Downloading data from https://storage.googleapis.com/download.tensorflow.org/models/ted_hrlr_translate_pt_en_converter.zip


'././ted_hrlr_translate_pt_en_converter.zip'

In [26]:
# Loading the tokenizers from the downloaded model
tokenizers = tf.saved_model.load(model_name)

In [28]:
# Let's look at the methods inherited by the Tokenizers

# This is for the English tokenizer
[item for item in dir(tokenizers.en) if not item.startswith('_')]

['detokenize',
 'get_reserved_tokens',
 'get_vocab_path',
 'get_vocab_size',
 'lookup',
 'tokenize',
 'tokenizer',
 'vocab']

In [29]:
# This is for the Portuguese tokenizer
[item for item in dir(tokenizers.pt) if not item.startswith('_')]

['detokenize',
 'get_reserved_tokens',
 'get_vocab_path',
 'get_vocab_size',
 'lookup',
 'tokenize',
 'tokenizer',
 'vocab']

As we can see both the tokenizers inherit same methods. It'll be easy for us to perform similar operations on each texts in parallel.

In [35]:
print("Let's tokenize this string.\n")

print("Non Tokenized String: ")
for en in en_examples.numpy():
  print(en.decode('utf-8'))

print()

# Encoding the string
encoded = tokenizers.en.tokenize(en_examples)

print("Tokenized string: ")
for row in encoded.to_list():
  print(row)
print()

print('Now, lets try to detokenize the string and see if we get back the original string back.\n')

# Decoding the string
decoded = tokenizers.en.detokenize(encoded)

print('Detokenized String:')
for row in decoded.numpy():
  print(row.decode('utf-8'))

Let's tokenize this string.

Non Tokenized String: 
and when you improve searchability , you actually take away the one advantage of print , which is serendipity .

Tokenized string: 
[2, 72, 117, 79, 1259, 1491, 2362, 13, 79, 150, 184, 311, 71, 103, 2308, 74, 2679, 13, 148, 80, 55, 4840, 1434, 2423, 540, 15, 3]

Now, lets try to detokenize the string and see if we get back the original string back.

Detokenized String:
and when you improve searchability , you actually take away the one advantage of print , which is serendipity .


In [36]:
## We can use the lookup method to get the token-text from token-IDs

tokens = tokenizers.en.lookup(encoded)
tokens

<tf.RaggedTensor [[b'[START]', b'and', b'when', b'you', b'improve', b'search', b'##ability', b',', b'you', b'actually', b'take', b'away', b'the', b'one', b'advantage', b'of', b'print', b',', b'which', b'is', b's', b'##ere', b'##nd', b'##ip', b'##ity', b'.', b'[END]']]>

We can see that the word `searchability` is tokenized in a sub-word manner.

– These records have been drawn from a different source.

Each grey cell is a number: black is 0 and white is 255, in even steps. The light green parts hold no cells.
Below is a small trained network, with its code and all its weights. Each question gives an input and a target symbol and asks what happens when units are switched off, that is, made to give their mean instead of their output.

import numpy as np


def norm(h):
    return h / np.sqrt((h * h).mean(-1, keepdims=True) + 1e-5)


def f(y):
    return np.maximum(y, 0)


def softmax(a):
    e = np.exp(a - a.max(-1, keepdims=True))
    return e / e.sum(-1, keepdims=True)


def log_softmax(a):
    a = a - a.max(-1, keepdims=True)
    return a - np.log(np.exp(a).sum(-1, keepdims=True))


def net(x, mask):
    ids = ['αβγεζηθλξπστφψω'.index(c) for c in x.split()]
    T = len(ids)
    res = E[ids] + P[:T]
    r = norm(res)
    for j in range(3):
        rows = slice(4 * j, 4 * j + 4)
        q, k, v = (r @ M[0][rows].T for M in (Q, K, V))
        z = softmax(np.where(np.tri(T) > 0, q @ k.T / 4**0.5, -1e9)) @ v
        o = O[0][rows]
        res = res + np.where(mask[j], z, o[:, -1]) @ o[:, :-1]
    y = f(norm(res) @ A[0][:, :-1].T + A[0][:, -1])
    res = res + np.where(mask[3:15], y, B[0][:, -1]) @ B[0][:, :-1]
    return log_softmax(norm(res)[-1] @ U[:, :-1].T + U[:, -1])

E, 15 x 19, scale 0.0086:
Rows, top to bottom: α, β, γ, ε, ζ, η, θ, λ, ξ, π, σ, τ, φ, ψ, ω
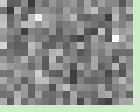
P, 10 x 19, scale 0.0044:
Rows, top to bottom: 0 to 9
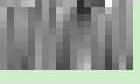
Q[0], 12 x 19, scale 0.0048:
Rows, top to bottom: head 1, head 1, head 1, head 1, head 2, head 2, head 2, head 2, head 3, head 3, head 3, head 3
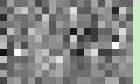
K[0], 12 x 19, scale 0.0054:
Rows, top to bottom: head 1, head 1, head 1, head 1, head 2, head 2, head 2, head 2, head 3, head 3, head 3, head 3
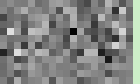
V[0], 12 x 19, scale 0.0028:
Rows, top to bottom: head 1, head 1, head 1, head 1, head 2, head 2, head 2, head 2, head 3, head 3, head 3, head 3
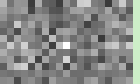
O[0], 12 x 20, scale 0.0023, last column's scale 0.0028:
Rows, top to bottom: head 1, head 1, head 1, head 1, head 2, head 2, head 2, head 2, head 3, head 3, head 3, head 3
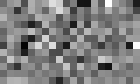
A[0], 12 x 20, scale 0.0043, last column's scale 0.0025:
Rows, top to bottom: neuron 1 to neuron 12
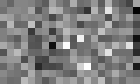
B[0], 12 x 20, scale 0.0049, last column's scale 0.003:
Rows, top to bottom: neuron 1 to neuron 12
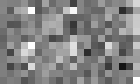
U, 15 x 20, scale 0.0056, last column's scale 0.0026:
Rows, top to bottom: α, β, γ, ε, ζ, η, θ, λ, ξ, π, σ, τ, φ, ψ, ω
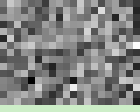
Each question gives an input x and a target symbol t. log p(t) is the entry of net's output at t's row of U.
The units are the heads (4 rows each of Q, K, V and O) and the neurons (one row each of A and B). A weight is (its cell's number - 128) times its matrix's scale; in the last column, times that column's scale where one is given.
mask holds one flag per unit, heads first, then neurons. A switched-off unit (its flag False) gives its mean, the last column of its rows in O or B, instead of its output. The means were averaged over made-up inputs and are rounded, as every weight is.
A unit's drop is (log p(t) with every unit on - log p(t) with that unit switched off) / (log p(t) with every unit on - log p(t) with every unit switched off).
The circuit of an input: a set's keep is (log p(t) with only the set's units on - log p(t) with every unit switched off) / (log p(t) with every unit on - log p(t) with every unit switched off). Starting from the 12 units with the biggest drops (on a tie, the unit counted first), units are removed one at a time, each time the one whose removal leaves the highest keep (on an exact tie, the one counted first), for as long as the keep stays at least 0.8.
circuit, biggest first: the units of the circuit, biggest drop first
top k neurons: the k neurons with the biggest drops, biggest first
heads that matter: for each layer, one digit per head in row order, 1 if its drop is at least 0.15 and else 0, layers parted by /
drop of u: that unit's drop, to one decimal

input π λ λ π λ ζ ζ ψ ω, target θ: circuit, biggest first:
[head 2; neuron 7]
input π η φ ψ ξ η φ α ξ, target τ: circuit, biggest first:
[neuron 7]
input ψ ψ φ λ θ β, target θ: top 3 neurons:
[neuron 7; neuron 12; neuron 5]
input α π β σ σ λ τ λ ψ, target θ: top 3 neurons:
[neuron 8; neuron 5; neuron 12]
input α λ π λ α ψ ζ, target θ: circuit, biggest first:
[head 2; neuron 7]
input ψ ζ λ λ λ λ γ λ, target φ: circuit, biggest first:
[head 1; neuron 10]
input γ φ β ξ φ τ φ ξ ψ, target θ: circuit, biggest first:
[neuron 8; head 1]
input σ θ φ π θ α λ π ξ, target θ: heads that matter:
100
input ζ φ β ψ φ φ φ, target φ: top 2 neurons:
[neuron 5; neuron 3]
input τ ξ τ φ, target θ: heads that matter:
000
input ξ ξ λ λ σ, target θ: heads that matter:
010
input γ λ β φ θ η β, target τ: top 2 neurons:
[neuron 7; neuron 2]
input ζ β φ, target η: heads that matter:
010
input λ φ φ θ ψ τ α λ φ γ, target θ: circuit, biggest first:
[head 1]
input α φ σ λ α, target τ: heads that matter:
000
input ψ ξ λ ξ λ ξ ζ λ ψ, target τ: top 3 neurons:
[neuron 7; neuron 5; neuron 2]
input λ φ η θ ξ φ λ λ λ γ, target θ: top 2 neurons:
[neuron 3; neuron 12]
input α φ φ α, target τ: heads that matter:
010
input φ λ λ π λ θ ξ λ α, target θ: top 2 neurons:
[neuron 7; neuron 5]
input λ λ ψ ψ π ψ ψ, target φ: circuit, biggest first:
[head 3]
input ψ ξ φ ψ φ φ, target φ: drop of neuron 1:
0.1
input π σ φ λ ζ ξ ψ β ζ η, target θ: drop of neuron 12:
0.2
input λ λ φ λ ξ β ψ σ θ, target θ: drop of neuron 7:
0.2
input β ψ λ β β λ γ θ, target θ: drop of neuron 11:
0.2
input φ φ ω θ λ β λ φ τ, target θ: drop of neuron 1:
0.1
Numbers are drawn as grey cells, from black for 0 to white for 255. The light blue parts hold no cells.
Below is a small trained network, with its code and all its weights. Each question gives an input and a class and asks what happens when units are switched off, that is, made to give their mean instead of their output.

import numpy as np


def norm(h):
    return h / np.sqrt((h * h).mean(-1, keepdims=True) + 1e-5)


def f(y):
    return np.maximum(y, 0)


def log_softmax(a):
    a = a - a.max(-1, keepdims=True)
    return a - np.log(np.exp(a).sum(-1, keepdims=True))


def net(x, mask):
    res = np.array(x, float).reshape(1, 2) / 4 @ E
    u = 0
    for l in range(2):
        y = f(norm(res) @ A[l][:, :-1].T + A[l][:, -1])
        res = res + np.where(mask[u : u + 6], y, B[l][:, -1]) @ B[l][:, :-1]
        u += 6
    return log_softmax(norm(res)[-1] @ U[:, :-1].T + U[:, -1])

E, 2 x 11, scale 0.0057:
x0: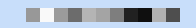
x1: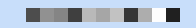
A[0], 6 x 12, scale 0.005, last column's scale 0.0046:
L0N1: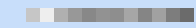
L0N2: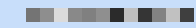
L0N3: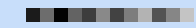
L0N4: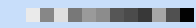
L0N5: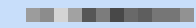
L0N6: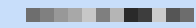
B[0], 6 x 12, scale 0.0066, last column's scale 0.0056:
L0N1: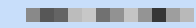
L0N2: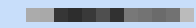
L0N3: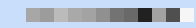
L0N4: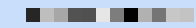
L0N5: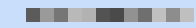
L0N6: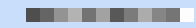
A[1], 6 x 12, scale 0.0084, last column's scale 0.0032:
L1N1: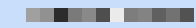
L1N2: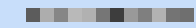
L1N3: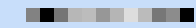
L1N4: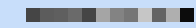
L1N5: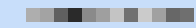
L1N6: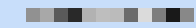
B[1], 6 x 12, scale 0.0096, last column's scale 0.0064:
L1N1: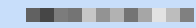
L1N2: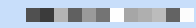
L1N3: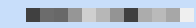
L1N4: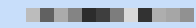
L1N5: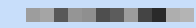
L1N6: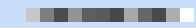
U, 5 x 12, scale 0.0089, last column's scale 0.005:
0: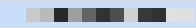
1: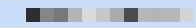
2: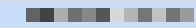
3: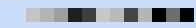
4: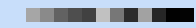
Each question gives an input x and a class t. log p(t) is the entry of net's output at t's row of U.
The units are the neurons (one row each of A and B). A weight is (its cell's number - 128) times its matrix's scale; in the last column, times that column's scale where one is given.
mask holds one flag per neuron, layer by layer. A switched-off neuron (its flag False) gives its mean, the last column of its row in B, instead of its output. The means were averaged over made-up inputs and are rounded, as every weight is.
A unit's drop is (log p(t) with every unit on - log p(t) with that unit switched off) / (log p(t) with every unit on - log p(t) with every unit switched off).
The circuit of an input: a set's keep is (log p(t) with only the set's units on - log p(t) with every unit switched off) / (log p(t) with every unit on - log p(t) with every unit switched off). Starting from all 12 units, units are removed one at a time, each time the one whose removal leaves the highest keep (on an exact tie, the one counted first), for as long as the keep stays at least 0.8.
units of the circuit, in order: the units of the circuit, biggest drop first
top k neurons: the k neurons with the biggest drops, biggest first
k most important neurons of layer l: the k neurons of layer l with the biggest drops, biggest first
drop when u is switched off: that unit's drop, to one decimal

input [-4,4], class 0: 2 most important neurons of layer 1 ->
L1N6, L1N5
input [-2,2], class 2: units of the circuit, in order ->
L1N3
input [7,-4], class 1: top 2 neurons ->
L0N4, L0N5
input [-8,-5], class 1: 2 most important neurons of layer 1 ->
L1N3, L1N6
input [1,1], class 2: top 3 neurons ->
L0N6, L1N4, L0N3
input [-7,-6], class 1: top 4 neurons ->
L1N3, L1N6, L0N4, L0N3
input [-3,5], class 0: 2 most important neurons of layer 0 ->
L0N5, L0N1
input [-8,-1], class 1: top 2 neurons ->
L1N3, L0N3
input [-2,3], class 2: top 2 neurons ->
L0N4, L0N2
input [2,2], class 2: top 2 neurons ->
L0N6, L1N4
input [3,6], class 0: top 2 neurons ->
L1N6, L0N3
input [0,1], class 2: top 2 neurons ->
L1N4, L0N1
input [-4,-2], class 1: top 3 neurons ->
L0N2, L1N3, L0N5
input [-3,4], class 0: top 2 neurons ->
L0N5, L1N6
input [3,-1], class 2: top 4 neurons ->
L1N4, L0N3, L1N3, L1N2
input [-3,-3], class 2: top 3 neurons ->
L1N6, L0N3, L1N5
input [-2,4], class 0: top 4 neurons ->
L1N6, L0N5, L0N1, L1N5
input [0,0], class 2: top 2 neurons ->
L0N1, L0N4
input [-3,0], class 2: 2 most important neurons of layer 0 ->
L0N3, L0N1
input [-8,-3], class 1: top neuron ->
L1N3
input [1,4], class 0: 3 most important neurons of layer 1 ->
L1N6, L1N3, L1N5
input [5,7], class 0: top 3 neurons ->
L1N6, L1N5, L0N3
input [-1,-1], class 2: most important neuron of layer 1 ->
L1N3
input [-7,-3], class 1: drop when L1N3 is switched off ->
0.5
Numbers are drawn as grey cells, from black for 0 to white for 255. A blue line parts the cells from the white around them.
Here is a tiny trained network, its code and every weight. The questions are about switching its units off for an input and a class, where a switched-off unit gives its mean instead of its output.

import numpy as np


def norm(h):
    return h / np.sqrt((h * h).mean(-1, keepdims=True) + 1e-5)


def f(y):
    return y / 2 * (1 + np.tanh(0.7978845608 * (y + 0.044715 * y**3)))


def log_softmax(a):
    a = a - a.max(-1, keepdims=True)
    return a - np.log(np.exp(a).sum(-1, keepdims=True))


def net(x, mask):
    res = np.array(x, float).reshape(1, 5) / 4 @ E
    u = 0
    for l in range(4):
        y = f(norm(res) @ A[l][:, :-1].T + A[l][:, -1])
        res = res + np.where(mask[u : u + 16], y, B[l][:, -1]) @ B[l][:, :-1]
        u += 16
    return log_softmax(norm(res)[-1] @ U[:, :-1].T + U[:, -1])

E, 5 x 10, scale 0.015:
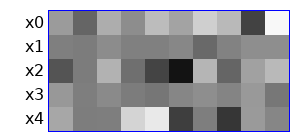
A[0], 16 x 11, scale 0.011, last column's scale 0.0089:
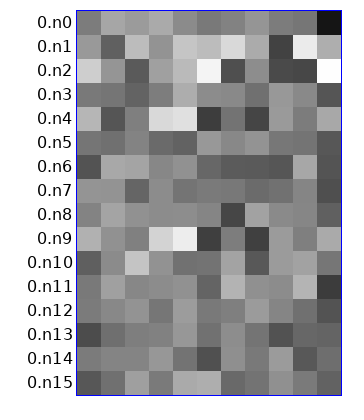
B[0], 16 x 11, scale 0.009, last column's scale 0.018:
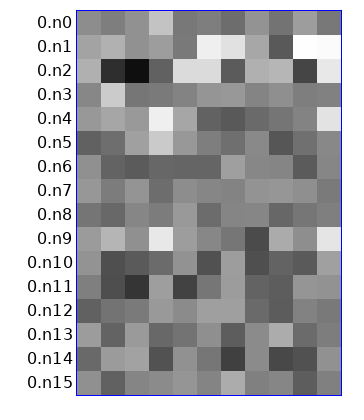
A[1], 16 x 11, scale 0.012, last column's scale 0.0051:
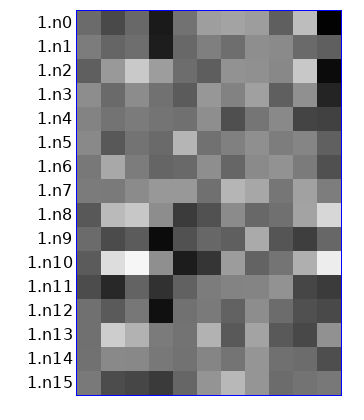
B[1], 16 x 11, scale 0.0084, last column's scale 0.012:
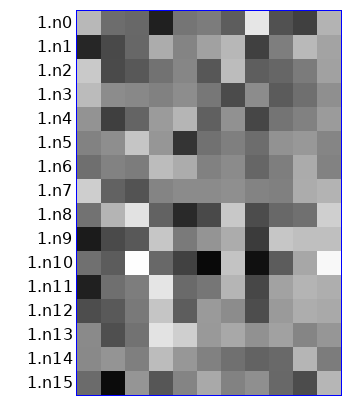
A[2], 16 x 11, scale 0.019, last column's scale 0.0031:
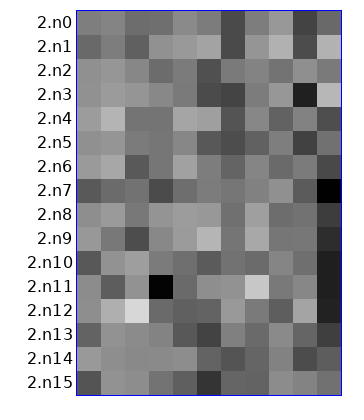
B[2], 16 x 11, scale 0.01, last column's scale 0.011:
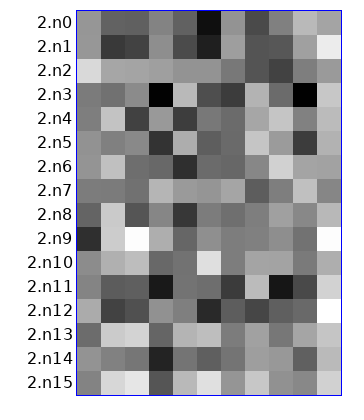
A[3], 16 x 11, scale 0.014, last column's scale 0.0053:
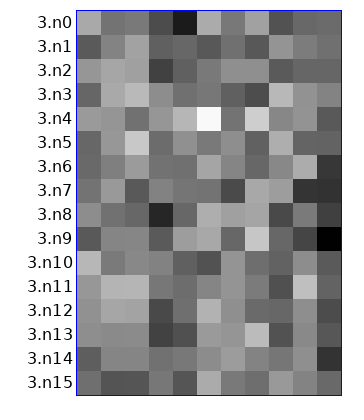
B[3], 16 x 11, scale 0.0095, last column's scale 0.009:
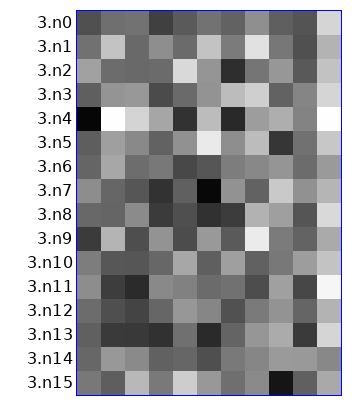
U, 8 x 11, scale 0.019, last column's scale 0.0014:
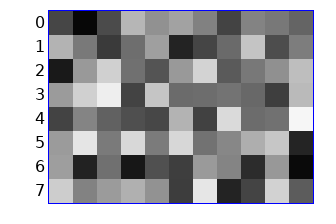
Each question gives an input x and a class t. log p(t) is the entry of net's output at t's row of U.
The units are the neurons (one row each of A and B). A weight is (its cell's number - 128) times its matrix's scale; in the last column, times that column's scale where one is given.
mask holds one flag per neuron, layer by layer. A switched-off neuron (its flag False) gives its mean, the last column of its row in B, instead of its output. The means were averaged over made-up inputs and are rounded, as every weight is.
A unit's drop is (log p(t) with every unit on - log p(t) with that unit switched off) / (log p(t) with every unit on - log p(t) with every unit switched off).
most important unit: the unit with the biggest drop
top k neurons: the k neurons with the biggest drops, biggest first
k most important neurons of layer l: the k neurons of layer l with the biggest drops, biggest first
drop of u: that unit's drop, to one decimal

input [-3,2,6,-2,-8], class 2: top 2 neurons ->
(0.n1 0.n2)
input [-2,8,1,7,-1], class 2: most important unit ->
0.n1
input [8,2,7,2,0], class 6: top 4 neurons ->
(0.n9 0.n4 1.n0 2.n11)
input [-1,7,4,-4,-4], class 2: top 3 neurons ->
(0.n1 0.n2 0.n9)
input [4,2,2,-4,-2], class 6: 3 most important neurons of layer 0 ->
(0.n2 0.n9 0.n4)
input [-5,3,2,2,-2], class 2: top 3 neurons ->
(0.n9 0.n2 0.n4)
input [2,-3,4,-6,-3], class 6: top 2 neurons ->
(0.n2 0.n9)
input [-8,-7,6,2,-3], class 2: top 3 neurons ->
(0.n2 0.n9 0.n4)
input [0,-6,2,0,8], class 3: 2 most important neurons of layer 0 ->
(0.n1 0.n2)
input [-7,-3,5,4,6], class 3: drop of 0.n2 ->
0.2
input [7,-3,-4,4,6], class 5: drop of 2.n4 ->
0.0
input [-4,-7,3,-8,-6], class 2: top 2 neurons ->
(0.n2 0.n1)
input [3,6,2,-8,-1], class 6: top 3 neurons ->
(0.n2 0.n9 0.n4)
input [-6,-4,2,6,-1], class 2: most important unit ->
0.n9
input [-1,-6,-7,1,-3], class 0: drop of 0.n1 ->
0.8
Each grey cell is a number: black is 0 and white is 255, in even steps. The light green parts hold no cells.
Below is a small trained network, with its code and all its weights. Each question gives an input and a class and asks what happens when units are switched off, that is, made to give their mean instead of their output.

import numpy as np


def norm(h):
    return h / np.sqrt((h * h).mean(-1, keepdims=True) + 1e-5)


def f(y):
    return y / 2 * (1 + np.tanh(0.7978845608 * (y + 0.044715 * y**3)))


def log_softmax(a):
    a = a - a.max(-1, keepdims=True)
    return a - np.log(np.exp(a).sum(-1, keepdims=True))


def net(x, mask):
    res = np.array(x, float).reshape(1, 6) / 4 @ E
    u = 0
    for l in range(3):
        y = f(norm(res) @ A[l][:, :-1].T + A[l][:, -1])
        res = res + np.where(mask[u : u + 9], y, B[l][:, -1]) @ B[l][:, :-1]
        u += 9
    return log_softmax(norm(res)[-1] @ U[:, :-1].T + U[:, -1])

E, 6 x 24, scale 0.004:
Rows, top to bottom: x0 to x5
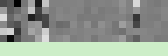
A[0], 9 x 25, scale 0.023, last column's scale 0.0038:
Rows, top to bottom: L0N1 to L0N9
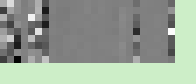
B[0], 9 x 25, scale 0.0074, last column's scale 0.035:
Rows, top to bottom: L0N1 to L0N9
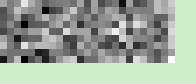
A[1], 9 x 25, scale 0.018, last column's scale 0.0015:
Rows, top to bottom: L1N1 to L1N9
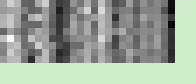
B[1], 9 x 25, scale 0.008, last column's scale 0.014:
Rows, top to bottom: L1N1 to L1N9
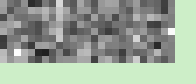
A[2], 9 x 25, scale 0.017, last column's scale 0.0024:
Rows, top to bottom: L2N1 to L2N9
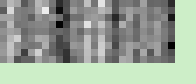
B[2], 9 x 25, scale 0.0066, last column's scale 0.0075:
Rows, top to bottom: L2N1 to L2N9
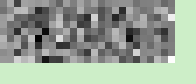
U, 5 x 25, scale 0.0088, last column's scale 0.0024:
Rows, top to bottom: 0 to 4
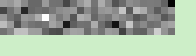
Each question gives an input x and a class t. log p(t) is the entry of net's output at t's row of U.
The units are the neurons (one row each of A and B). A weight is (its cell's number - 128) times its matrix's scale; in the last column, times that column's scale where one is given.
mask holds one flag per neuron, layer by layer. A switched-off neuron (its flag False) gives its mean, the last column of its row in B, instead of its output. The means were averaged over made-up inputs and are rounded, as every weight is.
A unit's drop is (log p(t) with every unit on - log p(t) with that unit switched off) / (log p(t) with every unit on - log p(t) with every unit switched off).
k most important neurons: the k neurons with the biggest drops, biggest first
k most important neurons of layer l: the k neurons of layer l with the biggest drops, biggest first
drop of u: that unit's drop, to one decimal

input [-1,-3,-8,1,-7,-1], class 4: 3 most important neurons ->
(L0N2, L0N9, L0N6)
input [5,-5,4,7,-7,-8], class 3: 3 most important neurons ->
(L0N9, L0N7, L0N5)
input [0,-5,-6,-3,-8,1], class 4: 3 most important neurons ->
(L0N2, L0N9, L0N6)
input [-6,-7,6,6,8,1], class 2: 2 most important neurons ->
(L0N5, L0N9)
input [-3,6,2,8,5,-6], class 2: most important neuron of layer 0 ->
(L0N3)
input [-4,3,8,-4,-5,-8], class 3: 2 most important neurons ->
(L0N9, L0N5)
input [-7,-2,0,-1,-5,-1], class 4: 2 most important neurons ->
(L0N2, L0N1)
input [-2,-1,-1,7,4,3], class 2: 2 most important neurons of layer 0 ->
(L0N5, L0N4)
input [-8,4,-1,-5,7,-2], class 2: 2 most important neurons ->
(L0N9, L0N2)
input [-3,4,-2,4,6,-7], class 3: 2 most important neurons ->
(L0N6, L0N5)
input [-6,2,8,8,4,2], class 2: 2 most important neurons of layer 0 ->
(L0N9, L0N7)
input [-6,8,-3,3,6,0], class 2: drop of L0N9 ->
0.3
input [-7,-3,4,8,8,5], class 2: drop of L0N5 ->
0.1
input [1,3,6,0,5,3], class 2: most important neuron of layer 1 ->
(L1N5)
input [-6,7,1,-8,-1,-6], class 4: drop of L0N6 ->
0.1

It is comprised of two tokens, namely `search` and `##ability`. Similarly it is the same for `serendipity`.


## Setup Input pipeline


In [37]:
def tokenize_pairs(pt, en):
  pt = tokenizers.pt.tokenize(pt)
  pt = pt.to_tensor()

  en = tokenizers.en.tokenize(en)
  en = en.to_tensor()

  return pt, en

In [38]:
BUFFER_SIZE = 20000
BATCH_SIZE = 64

In [39]:
def make_batches(ds):
  return (
      ds.cache()
      .shuffle(BUFFER_SIZE)
      .batch(BATCH_SIZE)
      .map(tokenize_pairs, num_parallel_calls=tf.data.AUTOTUNE)
      .prefetch(tf.data.AUTOTUNE)
  )

In [41]:
# Preparing batches for Training and Validation
train_batches = make_batches(train_examples)
val_batches = make_batches(val_examples)

As we know that Transformers have a disadvantage that if the training set like text, doesn't have any positional encoding the transformers will just treat them as Bag of Words.

### Positional Encoding

$$PE_{(pos,2i)} = sin(pos/10000^{2i/d_{model}})$$

$$PE_{(pos, 2i+1)} = cos(pos/10000^{2i/d_{model}})$$

In [45]:
# Creating Positional Encoding for the train examples.
def get_angles(pos, i, d_model):
  angle_rates = 1 / np.power(10000, (2 * (i // 2)) / np.float32(d_model))
  return pos * angle_rates

def positional_encoding(position, d_model):
  angle_rads = get_angles(np.arange(position)[:, np.newaxis],
                          np.arange(d_model)[np.newaxis, :],
                          d_model)
  ## handling PE for Even indices
  angle_rads[:, 0::2] = np.sin(angle_rads[:, 0::2])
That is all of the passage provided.